Eugène Canneel

Kunstwerk van Canneel op de Kunstberg in Brussel

Eugène Canneel (Brussel, 18 augustus 1882 - Schaarbeek, 21 juli 1966) was een Brusselse kunstenaar, in het bijzonder een beeldhouwer. Hij maakte deel uit van een grote kunstenaarsfamilie. Zo was zijn grootvader de bekende schilder Théodore-Joseph Canneel. Zijn vader en zijn kinderen zetten eveneens de traditie verder.

Eugène Canneel werd geboren met de familienaam Van Langhenhoven. Hij was een zoon van ingenieur Jules-Marie Canneel sr. (1857-1940) en Marie Eugénie Emilie Van Langenhoven, die hem bij hun huwelijk in 1885 erkenden. Zijn vader was architect en vanaf 1894 leraar architectuur aan de academie in Sint-Gillis, hij schilderde en tekende ook.

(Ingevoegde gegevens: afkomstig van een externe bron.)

Here is a tiny trained network, its code and every weight. The questions are about switching its units off for an input and a class, where a switched-off unit gives its printed mean instead of its output.

import numpy as np


def w(rows, s, z=0):
    codes = np.array(rows[::2]) - 128.0
    scale = np.full(codes.shape[1], s)
    scale[-1] = z or s
    return codes * scale


def f(y):
    return y / 2 * (1 + np.tanh(0.7978845608 * (y + 0.044715 * y**3)))


def log_softmax(a):
    a = a - a.max(-1, keepdims=True)
    return a - np.log(np.exp(a).sum(-1, keepdims=True))


def net(x, mask):
    res = np.array(x, float).reshape(1, 4) / 4 @ E
    y = f(res @ A[0][:, :-1].T + A[0][:, -1])
    res = res + np.where(mask, y, B[0][:, -1]) @ B[0][:, :-1]
    return log_softmax(res[-1] @ U[:, :-1].T + U[:, -1])


A, B = {}, {}
E = w([
[144,207,213,175,57,40,147,79,117],'x0',
[68,188,49,117,96,146,129,153,44],'x1',
[75,196,223,32,255,88,108,22,153],'x2',
[140,167,122,53,51,100,52,151,201],'x3',
],0.0095)
A[0] = w([
[141,142,182,230,139,146,160,119,80,86],'neuron 1',
[126,107,184,185,196,81,219,146,34,88],'neuron 2',
[80,223,129,151,64,135,186,172,56,96],'neuron 3',
[86,101,53,85,133,78,96,148,15,101],'neuron 4',
[164,21,139,123,188,135,131,194,229,78],'neuron 5',
[102,121,143,175,86,152,154,189,145,2],'neuron 6',
[165,43,82,208,38,140,198,232,109,127],'neuron 7',
[132,43,133,232,134,132,207,112,64,121],'neuron 8',
[185,94,137,152,62,81,218,187,114,55],'neuron 9',
[140,151,169,63,20,128,78,197,209,43],'neuron 10',
[208,98,221,205,132,51,162,140,189,96],'neuron 11',
[136,169,194,216,57,30,212,75,90,127],'neuron 12',
[110,72,118,187,152,94,171,98,98,15],'neuron 13',
[133,180,160,198,64,2,85,166,149,81],'neuron 14',
],0.008,0.005)
B[0] = w([
[141,151,128,91,92,232,39,129,172,165],'neuron 1',
[213,74,184,50,75,150,101,112,153,185],'neuron 2',
[164,184,143,211,118,75,145,181,78,176],'neuron 3',
[118,220,99,202,80,139,120,148,84,169],'neuron 4',
[120,201,71,218,106,56,163,216,100,188],'neuron 5',
[112,144,120,60,199,121,163,100,87,142],'neuron 6',
[80,76,196,90,207,69,186,44,170,251],'neuron 7',
[152,90,113,115,30,166,78,123,138,197],'neuron 8',
[101,105,223,62,186,64,195,123,75,174],'neuron 9',
[255,86,158,113,78,188,72,71,114,193],'neuron 10',
[52,176,134,152,67,61,195,234,40,204],'neuron 11',
[40,115,40,210,165,154,155,119,206,224],'neuron 12',
[160,191,156,103,82,214,42,97,26,145],'neuron 13',
[113,100,102,157,112,196,98,119,205,193],'neuron 14',
],0.0087,0.013)
U = w([
[56,137,215,30,249,60,177,9,163,35],'0',
[223,31,143,80,46,227,77,117,156,35],'1',
[64,60,36,171,175,177,160,201,193,250],'2',
[99,199,141,174,69,48,189,255,25,2],'3',
],0.0092,0.005)

Each question gives the input, the list of numbers given to net, and the class t.
The units are the neurons (one row each of A and B). Each row of codes is followed by its name. A weight is (code - 128) times the scale printed after its matrix; where a second scale follows, it is the last column's (A, B and U).
mask holds one flag per neuron, in row order. A switched-off neuron (its flag False) gives its mean, the last column of its row in B, instead of its output. The means were averaged over made-up inputs and are rounded, as every weight is.
A unit's drop is (log p(t) with every unit on - log p(t) with that unit switched off) / (log p(t) with every unit on - log p(t) with every unit switched off).
The circuit of an input: a set's keep is (log p(t) with only the set's units on - log p(t) with every unit switched off) / (log p(t) with every unit on - log p(t) with every unit switched off). Starting from the 12 units with the biggest drops (on a tie, the unit counted first), units are removed one at a time, each time the one whose removal leaves the highest keep (on an exact tie, the one counted first), for as long as the keep stays at least 0.8.
units of the circuit, in order: the units of the circuit, biggest drop first
unit that matters most: the unit with the biggest drop
k most important neurons: the k neurons with the biggest drops, biggest first
drop of u: that unit's drop, to one decimal
input [5,-7,5,4], class 3: unit that matters most -> neuron 11
input [1,5,-5,-2], class 0: 4 most important neurons -> (neuron 7; neuron 11; neuron 5; neuron 9)
input [8,-6,-2,-5], class 2: 4 most important neurons -> (neuron 12; neuron 11; neuron 14; neuron 1)
input [-2,7,3,1], class 3: 2 most important neurons -> (neuron 7; neuron 12)
input [-4,-6,1,-4], class 3: units of the circuit, in order -> (neuron 5; neuron 12)
input [-8,-8,2,-8], class 1: 3 most important neurons -> (neuron 2; neuron 8; neuron 12)
input [6,-5,5,8], class 1: 2 most important neurons -> (neuron 10; neuron 7)
input [-7,-6,5,-7], class 1: units of the circuit, in order -> (neuron 2; neuron 7)
input [-5,7,-3,-3], class 3: 2 most important neurons -> (neuron 4; neuron 12)
input [6,-1,0,5], class 2: 2 most important neurons -> (neuron 12; neuron 2)
input [5,4,-5,4], class 0: 2 most important neurons -> (neuron 7; neuron 9)
input [-3,5,-3,-6], class 1: 2 most important neurons -> (neuron 8; neuron 11)
input [7,-7,-2,6], class 2: 4 most important neurons -> (neuron 14; neuron 12; neuron 11; neuron 3)
input [-7,-2,-4,-7], class 1: 2 most important neurons -> (neuron 8; neuron 12)
input [6,1,3,-5], class 2: 2 most important neurons -> (neuron 12; neuron 10)
input [6,3,-4,-6], class 1: units of the circuit, in order -> (neuron 2)
input [0,6,-6,7], class 1: 2 most important neurons -> (neuron 10; neuron 11)
input [3,-1,-4,1], class 0: units of the circuit, in order -> (neuron 7; neuron 9)
input [-8,1,6,-1], class 2: 2 most important neurons -> (neuron 7; neuron 9)
input [-3,-7,-6,1], class 3: units of the circuit, in order -> (neuron 5)
input [-5,5,-1,-6], class 1: drop of neuron 12 -> 0.2
input [-4,5,1,4], class 3: drop of neuron 4 -> 0.9
input [7,3,-4,3], class 2: drop of neuron 14 -> 0.4
input [8,4,6,-7], class 2: drop of neuron 12 -> 1.1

Andere kunstzinnige familieleden waren Eugènes grootvader, de schilder Théodore-Joseph Canneel en zijn eigen broers Jules, Jean, en Marcel Canneel die beeldhouwer of schilder werden. In 1913 huwde Eugène Canneel met Jeanne Claes. Op dat moment was zijn moeder reeds overleden. Uit hun huwelijk werden onder andere de tuinarchitect: Jean-Marie Canneel Claes en de dichter Jacques Canneel geboren. De adressen die reeds van de schilder werden teruggevonden zijn allemaal rond Brussel te situeren. Hij verhuisde talrijke keren.

Kunstenaarsbestaan

[bewerken | brontekst bewerken]

Canneel volgde zijn opleiding aan de Academie van Sint-Gillis en Brussel en had als leerkrachten enkele beroemde docenten: Alfred Cluysenaar, Alphonse de Tombay, Julien Dillens, Charles Van der Stappen en Victor Rousseau. Hij stelde vaak tentoon in Brussel, Antwerpen en Gent, maar ook in Luik en Parijs. In 1925 liet hij werk bewonderen op de beroemde Exposition des Arts Décoratifs. Hij stelde er ‘Joie du printemps’ tentoon. Het zou een van zijn bekendste werken worden. Hij haalde er een medaille.

Eugène werd onder andere lid van de Cercle Artistique et Littéraire de Bruxelles en was een van de ‘membres associés’ van de Société Nationale des Beaux-Arts de Paris. Canneel was ook actief buiten het vakgebied van de beeldhouwkunst: hij vervaardigde medailles en illustreerde een uitgave voor het 550-jarige bestaan van de schuttersgilde Sint-Joris in 1930.